Those with Roots Will Cling to the Faith of Their Fathers

Healthy popular culture is rooted in the decencies and charities of Christendom

(photo: Pixabay/CC0)

A barrel-organ in the street suddenly sprang with a jerk into a jovial tune. Syme stood up taut, as if it had been a bugle before the battle. He found himself filled with a supernatural courage that came from nowhere. The jingling music seemed full of the vivacity, the vulgarity, and the irrational valour of the poor, who in all those unclean streets were all clinging to the decencies and the charities of Christendom. —G.K. Chesterton (The Man Who was Thursday)

Chesterton is seldom wrong. In fact, he is so seldom wrong that it is normally the height of folly to even contemplate contradicting him. And yet his ceaseless championing of the healthy “vulgarity” of the poor is sometimes hard to swallow. Although such praise of the “vulgar” was due in part to a healthy Dickensian (and Christian) love for the common man, it was also due to a less than healthy attachment to the cause of the French Revolution. This naïveté found expression in another Chestertonian aphorism in which he tells us that evolution is what happens when everyone is asleep but revolution is what happens when everyone is awake. One wonders in what way the mindless mobs of Paris or Moscow can be said to have been “awake,” unless wakefulness is seen as being synonymous with madness. 

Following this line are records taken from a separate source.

Below are the code and all the weights of a small trained network. Each question names an input and a target symbol and asks about switching units off, where a switched-off unit gives its printed mean instead of its output.

import numpy as np


def w(rows, s, z=0):
    codes = np.array(rows[::2]) - 128.0
    scale = np.full(codes.shape[1], s)
    scale[-1] = z or s
    return codes * scale


def norm(h):
    return h / np.sqrt((h * h).mean(-1, keepdims=True) + 1e-5)


def f(y):
    return np.maximum(y, 0)


def softmax(a):
    e = np.exp(a - a.max(-1, keepdims=True))
    return e / e.sum(-1, keepdims=True)


def log_softmax(a):
    a = a - a.max(-1, keepdims=True)
    return a - np.log(np.exp(a).sum(-1, keepdims=True))


def net(x, mask):
    ids = ['βδζθλμξπστψω'.index(c) for c in x.split()]
    T = len(ids)
    res = E[ids] + P[:T]
    q, k, v = (norm(res) @ M[0].T for M in (Q, K, V))
    z = softmax(np.where(np.tri(T) > 0, q @ k.T / 3**0.5, -1e9)) @ v
    res = res + np.where(mask[0], z, O[0][:, -1]) @ O[0][:, :-1]
    y = f(norm(res) @ A[0][:, :-1].T + A[0][:, -1])
    res = res + np.where(mask[1:9], y, B[0][:, -1]) @ B[0][:, :-1]
    return log_softmax(norm(res)[-1] @ U[:, :-1].T + U[:, -1])


Q, K, V, O, A, B = {}, {}, {}, {}, {}, {}
E = w([
[120,116,140,181],'β',
[115,128,141,162],'δ',
[135,199,211,184],'ζ',
[114,122,140,174],'θ',
[182,182,120,100],'λ',
[105,112,132,168],'μ',
[113,123,147,154],'ξ',
[122,125,151,157],'π',
[112,124,140,170],'σ',
[107,121,137,167],'τ',
[151,190,219,189],'ψ',
[2,212,103,107],'ω',
],0.0017)
P = w([
[72,101,254,110],'0',
[169,145,59,223],'1',
[127,74,198,124],'2',
[165,165,65,209],'3',
[137,74,178,104],'4',
[160,191,75,180],'5',
[137,75,168,103],'6',
[161,201,85,157],'7',
[134,74,160,108],'8',
[152,204,84,161],'9',
],0.0014)
Q[0] = w([
[75,7,214,161],'head 1',
[160,254,45,166],'head 1',
[90,20,197,83],'head 1',
],0.0039)
K[0] = w([
[181,32,191,208],'head 1',
[123,192,93,2],'head 1',
[129,63,141,239],'head 1',
],0.0044)
V[0] = w([
[128,181,71,102],'head 1',
[159,87,74,53],'head 1',
[253,143,150,127],'head 1',
],0.0026)
O[0] = w([
[110,87,41,220,90],'head 1',
[238,154,9,105,6],'head 1',
[243,127,206,253,189],'head 1',
],0.0017,0.0012)
A[0] = w([
[23,25,96,63,71],'neuron 1',
[83,148,236,92,6],'neuron 2',
[41,2,73,37,45],'neuron 3',
[229,23,100,138,17],'neuron 4',
[200,140,21,167,50],'neuron 5',
[212,75,130,129,26],'neuron 6',
[138,97,178,201,53],'neuron 7',
[221,121,55,150,60],'neuron 8',
],0.0036,0.0021)
B[0] = w([
[244,152,129,131,194],'neuron 1',
[20,83,136,71,249],'neuron 2',
[254,48,115,209,159],'neuron 3',
[102,4,5,200,145],'neuron 4',
[141,203,98,25,239],'neuron 5',
[209,43,45,223,155],'neuron 6',
[148,109,134,33,209],'neuron 7',
[125,120,92,35,220],'neuron 8',
],0.0044,0.0013)
U = w([
[250,7,29,195,244],'β',
[101,105,85,203,3],'δ',
[159,221,199,235,3],'ζ',
[97,102,84,206,3],'θ',
[248,245,8,3,253],'λ',
[31,58,16,244,3],'μ',
[11,28,245,13,253],'ξ',
[228,10,237,16,107],'π',
[90,92,93,231,3],'σ',
[55,80,67,241,3],'τ',
[221,238,214,244,68],'ψ',
[9,233,15,194,206],'ω',
],0.0048,0.0045)

Each question gives the input, a string of symbols that net reads in full, and the target symbol t.
The units are the heads (3 rows each of Q, K, V and O) and the neurons (one row each of A and B). Each row of codes is followed by its name. A weight is (code - 128) times the scale printed after its matrix; where a second scale follows, it is the last column's (O, A, B and U).
mask holds one flag per unit, heads first, then neurons. A switched-off unit (its flag False) gives its mean, the last column of its rows in O or B, instead of its output. The means were averaged over made-up inputs and are rounded, as every weight is.
A unit's drop is (log p(t) with every unit on - log p(t) with that unit switched off) / (log p(t) with every unit on - log p(t) with every unit switched off).
The circuit of an input: a set's keep is (log p(t) with only the set's units on - log p(t) with every unit switched off) / (log p(t) with every unit on - log p(t) with every unit switched off). Starting from all 9 units, units are removed one at a time, each time the one whose removal leaves the highest keep (on an exact tie, the one counted first), for as long as the keep stays at least 0.8.
circuit, biggest first: the units of the circuit, biggest drop first
most important unit: the unit with the biggest drop
top k neurons: the k neurons with the biggest drops, biggest first
drop when u is switched off: that unit's drop, to one decimal
input τ δ λ σ, target λ: most important unit : neuron 7
input δ δ λ θ, target λ: circuit, biggest first : neuron 7; neuron 5
input δ μ λ τ, target λ: top 2 neurons : neuron 7; neuron 2
input π λ λ β, target λ: top 2 neurons : neuron 7; neuron 5
input λ λ ω π ω, target π: top 3 neurons : neuron 1; neuron 3; neuron 2
input λ λ ω τ θ μ τ μ, target ω: circuit, biggest first : neuron 1; neuron 8
input λ ω λ σ, target λ: top 3 neurons : neuron 7; neuron 2; neuron 5
input ω π τ μ μ δ, target ω: top 2 neurons : neuron 1; neuron 3
input ω θ μ π λ, target ξ: top 3 neurons : neuron 2; neuron 1; neuron 5
input σ τ λ μ, target λ: top 2 neurons : neuron 7; neuron 2
input λ λ λ τ, target λ: top 2 neurons : neuron 7; neuron 5
input ξ ψ μ ω λ ω λ λ ω, target β: drop when neuron 5 is switched off : 0.4
input μ μ μ ω μ ω μ σ, target ω: drop when head 1 is switched off : 0.7
input λ ω μ ξ β λ ω λ ω, target β: drop when neuron 7 is switched off : 0.1
input ξ σ λ μ ω σ ω μ, target ω: drop when neuron 7 is switched off : 0.2
input μ τ λ, target ξ: most important unit : neuron 2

Pace Chesterton, it is clearly necessary to draw a distinction between the healthy “popular culture” of the rooted common man, and the inane “pop culture” of the rootless masses. Those with roots evolve; those without roots revolve or revolt. Chesterton understood this, of course, though he sometimes seems to have forgotten it in his haste to champion the poor against the rich. It was, after all, Chesterton who warned that the “coming peril” was not “bolshevism” but was “standardization by a low standard,” or, to use our ugly modern vernacular, the coming peril is the “dumbing down” of culture. And let’s not forget that the “vulgarity” of which Chesterton (or Syme) was speaking in The Man Who was Thursday was “clinging to the decencies and the charities of Christendom.” 

It can be seen, therefore, that healthy popular culture is rooted, it clings. It is rooted in the decencies and charities of Christendom. This fundamental truth was grasped with refreshing gusto in the song, “Roots,” by the Devonshire folk group, Show of Hands:

A minister said his vision of hell

Was three folk singers in a pub near Wells;

Well, I’ve got a vision of urban sprawl,

It’s pubs where no-one ever sings at all,

And everyone stares at a great big screen,

Overpaid soccer stars, prancing teens,

Australian soaps, American rap,

Estuary English, baseball caps …

Without our stories or our songs,

How will we know where we’ve come from?

I’ve lost St George in the Union Jack,

It’s my flag too and I want it back.

Seed, bud, flower, fruit,

Never gonna grow without their roots,

Branch, stem, shoot – We need roots.

This is true popular culture at its best. It is reminiscent of the rootedness of Tolkien’s Treebeard, a courageous and indomitable rootedness which curses the vulgarity of the rootless orcs and the evil powers that they serve. It is the folk culture of the Shire, not the “pop culture” of Isengard or Mordor. 

It is appropriate that this short perambulation on the subject of faith and popular culture should have wended its way to Tolkien. The Lord of the Rings is the apotheosis of literary folk culture. It unites high and popular culture, fusing the loftiest heights of literary achievement with the lowly accessibility of the popular novel. Furthermore, and if the aforementioned were not enough, the fusion of high and popular culture is achieved through the infusion of faith. The Lord of the Rings is the very incarnation of faith and popular culture!

Let’s conclude, therefore, by judging popular culture from the loftily low vantage point of the Shire. If it fits in the Shire it passes the culture test; if it doesn’t fit in the Shire it fails the test and is consequently consigned to the anti-cultural wastelands of pop vulgarity.

Folk music fits in the Shire, as does folk dancing. Morris dancers are honorary hobbits, break dancers are not! Some country music fits comfortably in the Shire, offering its homegrown morality expressed with Chestertonian wordplay and paradox, whereas other modern manifestations of country music are fit only for Isengard! Craft ale, brewed by micro-breweries, is fit for hobbits to imbibe to their heart’s content; Bud Lite and other mass-produced examples of chemical fizz posing as beer are fit for nothing but orc-swill. And, needless to say, there is no room in the Shire for MTV, so-called “reality” TV, pornography, gadget-worship and other products of the maggot-folk of Mordor. 

And as for the place of faith in the Shire, Tolkien knew that those with roots will cling to the faith of their fathers. Orcs, on the other hand, are faithless because they are fatherless. Branch, stem, shoot – we need roots!